• _What to produce_
Select every line containing the word "each" from the material, and copy those lines.

%%

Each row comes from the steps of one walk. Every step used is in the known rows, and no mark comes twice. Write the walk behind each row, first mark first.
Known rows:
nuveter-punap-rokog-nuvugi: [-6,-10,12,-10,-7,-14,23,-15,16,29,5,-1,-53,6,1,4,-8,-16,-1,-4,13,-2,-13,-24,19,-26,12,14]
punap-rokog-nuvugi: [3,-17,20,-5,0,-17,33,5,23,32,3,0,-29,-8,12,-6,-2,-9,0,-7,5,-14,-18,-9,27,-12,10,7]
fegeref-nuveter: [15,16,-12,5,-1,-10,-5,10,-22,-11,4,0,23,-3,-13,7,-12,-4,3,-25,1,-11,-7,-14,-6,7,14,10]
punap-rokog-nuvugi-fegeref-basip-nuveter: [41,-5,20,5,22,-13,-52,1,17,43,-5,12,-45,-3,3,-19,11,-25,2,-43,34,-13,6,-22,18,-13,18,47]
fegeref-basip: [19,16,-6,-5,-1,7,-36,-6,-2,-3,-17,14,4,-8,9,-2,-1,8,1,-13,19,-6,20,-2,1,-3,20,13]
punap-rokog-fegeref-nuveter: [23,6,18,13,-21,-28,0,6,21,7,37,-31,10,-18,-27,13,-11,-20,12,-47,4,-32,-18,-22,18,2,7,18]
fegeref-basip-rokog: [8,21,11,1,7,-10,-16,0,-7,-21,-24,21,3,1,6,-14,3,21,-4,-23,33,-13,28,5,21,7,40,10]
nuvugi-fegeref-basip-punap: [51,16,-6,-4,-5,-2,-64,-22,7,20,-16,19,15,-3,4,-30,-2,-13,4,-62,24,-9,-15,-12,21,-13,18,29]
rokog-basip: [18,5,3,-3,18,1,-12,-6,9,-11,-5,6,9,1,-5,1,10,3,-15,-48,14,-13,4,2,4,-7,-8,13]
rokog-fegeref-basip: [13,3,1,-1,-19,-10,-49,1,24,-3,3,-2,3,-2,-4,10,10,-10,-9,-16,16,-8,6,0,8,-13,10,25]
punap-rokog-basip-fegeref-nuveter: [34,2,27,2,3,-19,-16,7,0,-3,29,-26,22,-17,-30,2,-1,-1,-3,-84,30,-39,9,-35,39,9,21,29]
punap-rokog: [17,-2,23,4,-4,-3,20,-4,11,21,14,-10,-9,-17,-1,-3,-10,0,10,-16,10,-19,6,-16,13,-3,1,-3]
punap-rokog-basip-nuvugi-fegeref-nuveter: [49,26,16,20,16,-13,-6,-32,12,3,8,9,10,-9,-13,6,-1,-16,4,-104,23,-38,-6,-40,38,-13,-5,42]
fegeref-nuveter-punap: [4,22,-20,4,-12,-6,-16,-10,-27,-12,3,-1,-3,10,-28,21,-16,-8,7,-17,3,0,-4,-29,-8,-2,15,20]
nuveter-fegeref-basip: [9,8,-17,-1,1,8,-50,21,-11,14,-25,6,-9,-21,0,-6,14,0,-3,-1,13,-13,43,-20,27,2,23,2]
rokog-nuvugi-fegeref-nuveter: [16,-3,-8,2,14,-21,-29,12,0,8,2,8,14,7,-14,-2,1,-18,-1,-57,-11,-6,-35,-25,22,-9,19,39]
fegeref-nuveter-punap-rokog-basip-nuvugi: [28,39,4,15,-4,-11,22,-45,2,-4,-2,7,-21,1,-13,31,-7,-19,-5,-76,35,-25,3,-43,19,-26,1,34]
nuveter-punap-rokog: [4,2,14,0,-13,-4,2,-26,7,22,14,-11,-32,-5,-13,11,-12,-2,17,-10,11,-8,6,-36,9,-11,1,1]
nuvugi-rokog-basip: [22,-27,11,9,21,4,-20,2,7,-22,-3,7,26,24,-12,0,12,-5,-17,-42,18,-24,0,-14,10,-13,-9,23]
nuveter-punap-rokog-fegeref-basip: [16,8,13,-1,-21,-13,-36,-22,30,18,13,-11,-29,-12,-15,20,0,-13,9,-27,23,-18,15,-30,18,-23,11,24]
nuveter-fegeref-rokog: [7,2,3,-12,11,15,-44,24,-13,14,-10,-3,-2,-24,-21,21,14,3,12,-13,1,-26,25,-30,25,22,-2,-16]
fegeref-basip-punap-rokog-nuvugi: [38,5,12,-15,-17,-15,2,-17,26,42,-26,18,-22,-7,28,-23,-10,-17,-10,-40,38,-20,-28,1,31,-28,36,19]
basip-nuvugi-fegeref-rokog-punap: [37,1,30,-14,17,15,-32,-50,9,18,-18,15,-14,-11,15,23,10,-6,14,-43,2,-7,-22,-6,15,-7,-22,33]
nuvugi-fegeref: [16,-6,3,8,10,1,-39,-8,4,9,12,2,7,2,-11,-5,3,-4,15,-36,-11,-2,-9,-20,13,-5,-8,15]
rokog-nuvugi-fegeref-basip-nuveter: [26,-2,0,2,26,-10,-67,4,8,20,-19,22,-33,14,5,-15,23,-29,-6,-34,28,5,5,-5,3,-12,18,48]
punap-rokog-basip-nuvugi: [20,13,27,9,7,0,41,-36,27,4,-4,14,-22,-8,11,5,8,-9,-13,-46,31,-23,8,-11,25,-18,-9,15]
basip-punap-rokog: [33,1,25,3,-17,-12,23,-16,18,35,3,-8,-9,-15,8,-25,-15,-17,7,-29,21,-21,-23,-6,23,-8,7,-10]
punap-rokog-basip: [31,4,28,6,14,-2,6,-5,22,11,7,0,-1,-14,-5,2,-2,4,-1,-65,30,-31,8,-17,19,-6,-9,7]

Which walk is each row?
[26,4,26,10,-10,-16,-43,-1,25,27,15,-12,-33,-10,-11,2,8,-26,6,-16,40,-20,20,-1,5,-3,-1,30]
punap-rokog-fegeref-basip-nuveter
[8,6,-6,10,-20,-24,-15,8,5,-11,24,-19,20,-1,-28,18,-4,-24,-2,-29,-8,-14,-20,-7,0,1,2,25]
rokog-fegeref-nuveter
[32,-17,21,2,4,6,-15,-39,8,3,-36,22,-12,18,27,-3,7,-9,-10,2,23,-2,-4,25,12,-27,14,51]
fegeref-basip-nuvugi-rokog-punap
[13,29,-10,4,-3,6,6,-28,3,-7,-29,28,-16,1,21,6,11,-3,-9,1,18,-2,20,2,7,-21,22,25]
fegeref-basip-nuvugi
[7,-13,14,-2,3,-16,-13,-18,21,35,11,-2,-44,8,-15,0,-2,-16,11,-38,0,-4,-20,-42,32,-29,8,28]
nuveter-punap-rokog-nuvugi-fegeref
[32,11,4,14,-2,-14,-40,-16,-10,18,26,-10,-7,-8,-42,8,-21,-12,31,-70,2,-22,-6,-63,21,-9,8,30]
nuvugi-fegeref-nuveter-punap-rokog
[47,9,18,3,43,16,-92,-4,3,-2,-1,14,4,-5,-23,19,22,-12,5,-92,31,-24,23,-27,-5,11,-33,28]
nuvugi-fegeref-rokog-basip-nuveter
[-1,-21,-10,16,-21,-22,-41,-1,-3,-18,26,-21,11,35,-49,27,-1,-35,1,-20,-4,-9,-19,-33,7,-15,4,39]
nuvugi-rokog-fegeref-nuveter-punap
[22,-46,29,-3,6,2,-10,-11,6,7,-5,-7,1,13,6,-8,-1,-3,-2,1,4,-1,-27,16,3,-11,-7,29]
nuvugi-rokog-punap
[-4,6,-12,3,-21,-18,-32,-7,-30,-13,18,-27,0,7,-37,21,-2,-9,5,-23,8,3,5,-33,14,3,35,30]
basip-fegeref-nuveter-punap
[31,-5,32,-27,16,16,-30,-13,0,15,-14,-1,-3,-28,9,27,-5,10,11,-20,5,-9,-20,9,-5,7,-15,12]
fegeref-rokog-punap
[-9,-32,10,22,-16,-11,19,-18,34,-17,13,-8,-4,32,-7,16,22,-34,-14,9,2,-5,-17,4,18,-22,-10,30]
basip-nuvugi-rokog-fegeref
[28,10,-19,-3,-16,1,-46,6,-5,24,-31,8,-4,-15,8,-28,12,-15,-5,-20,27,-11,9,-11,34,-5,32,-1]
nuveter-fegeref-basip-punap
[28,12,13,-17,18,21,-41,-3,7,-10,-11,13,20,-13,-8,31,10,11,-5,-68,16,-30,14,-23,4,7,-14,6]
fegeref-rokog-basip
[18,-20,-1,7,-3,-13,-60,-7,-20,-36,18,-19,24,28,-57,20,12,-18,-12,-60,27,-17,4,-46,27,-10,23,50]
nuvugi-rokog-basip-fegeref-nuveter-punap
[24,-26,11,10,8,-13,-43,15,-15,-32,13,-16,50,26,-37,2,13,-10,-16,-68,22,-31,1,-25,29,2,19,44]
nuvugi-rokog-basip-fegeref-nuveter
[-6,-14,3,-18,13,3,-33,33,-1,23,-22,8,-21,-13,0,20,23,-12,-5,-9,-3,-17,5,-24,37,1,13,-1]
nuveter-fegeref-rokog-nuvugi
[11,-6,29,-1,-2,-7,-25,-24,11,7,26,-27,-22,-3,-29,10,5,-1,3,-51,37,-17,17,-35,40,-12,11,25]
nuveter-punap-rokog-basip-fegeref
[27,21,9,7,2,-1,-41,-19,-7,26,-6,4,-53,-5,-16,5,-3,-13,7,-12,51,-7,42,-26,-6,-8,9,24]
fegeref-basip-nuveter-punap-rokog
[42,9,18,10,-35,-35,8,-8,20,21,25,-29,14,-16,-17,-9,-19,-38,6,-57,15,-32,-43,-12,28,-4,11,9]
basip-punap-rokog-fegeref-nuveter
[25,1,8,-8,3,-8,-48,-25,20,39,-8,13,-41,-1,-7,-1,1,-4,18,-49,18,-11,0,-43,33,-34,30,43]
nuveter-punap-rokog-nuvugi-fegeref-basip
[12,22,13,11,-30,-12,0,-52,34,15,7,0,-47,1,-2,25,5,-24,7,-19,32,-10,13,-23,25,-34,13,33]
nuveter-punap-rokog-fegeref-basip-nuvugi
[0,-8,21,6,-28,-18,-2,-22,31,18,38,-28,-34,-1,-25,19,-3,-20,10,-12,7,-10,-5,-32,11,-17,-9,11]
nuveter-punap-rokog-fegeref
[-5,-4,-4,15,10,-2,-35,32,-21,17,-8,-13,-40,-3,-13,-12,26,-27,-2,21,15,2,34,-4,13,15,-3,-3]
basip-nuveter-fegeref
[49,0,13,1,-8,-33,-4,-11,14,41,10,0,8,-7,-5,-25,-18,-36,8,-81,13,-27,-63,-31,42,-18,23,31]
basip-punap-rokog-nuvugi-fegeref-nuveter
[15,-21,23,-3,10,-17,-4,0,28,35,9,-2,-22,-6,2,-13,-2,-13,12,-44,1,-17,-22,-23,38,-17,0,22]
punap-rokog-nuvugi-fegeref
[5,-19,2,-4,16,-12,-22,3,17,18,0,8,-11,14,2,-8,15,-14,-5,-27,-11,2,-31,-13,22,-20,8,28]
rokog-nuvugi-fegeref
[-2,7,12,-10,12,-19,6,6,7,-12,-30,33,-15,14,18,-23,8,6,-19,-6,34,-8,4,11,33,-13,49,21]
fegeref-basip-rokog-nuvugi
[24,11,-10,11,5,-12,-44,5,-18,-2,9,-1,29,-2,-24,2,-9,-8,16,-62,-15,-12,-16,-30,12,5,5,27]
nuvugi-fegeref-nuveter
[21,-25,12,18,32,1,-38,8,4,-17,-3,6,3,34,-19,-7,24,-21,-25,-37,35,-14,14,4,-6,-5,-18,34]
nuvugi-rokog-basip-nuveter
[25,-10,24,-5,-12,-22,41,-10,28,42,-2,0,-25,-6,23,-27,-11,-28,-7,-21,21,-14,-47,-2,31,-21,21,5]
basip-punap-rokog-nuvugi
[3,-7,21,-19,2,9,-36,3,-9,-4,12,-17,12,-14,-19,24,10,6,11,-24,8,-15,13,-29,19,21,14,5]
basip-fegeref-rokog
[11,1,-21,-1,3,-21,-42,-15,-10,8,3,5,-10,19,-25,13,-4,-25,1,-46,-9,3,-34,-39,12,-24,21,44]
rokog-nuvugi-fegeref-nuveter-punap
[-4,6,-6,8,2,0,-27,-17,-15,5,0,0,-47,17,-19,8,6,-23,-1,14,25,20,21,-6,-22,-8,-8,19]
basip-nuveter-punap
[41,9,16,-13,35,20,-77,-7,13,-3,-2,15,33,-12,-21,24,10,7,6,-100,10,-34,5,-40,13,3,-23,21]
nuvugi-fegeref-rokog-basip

%%

• _Answer to the exercise_
Each row comes from the steps of one walk. Every step used is in the known rows, and no mark comes twice. Write the walk behind each row, first mark first.
Which walk is each row?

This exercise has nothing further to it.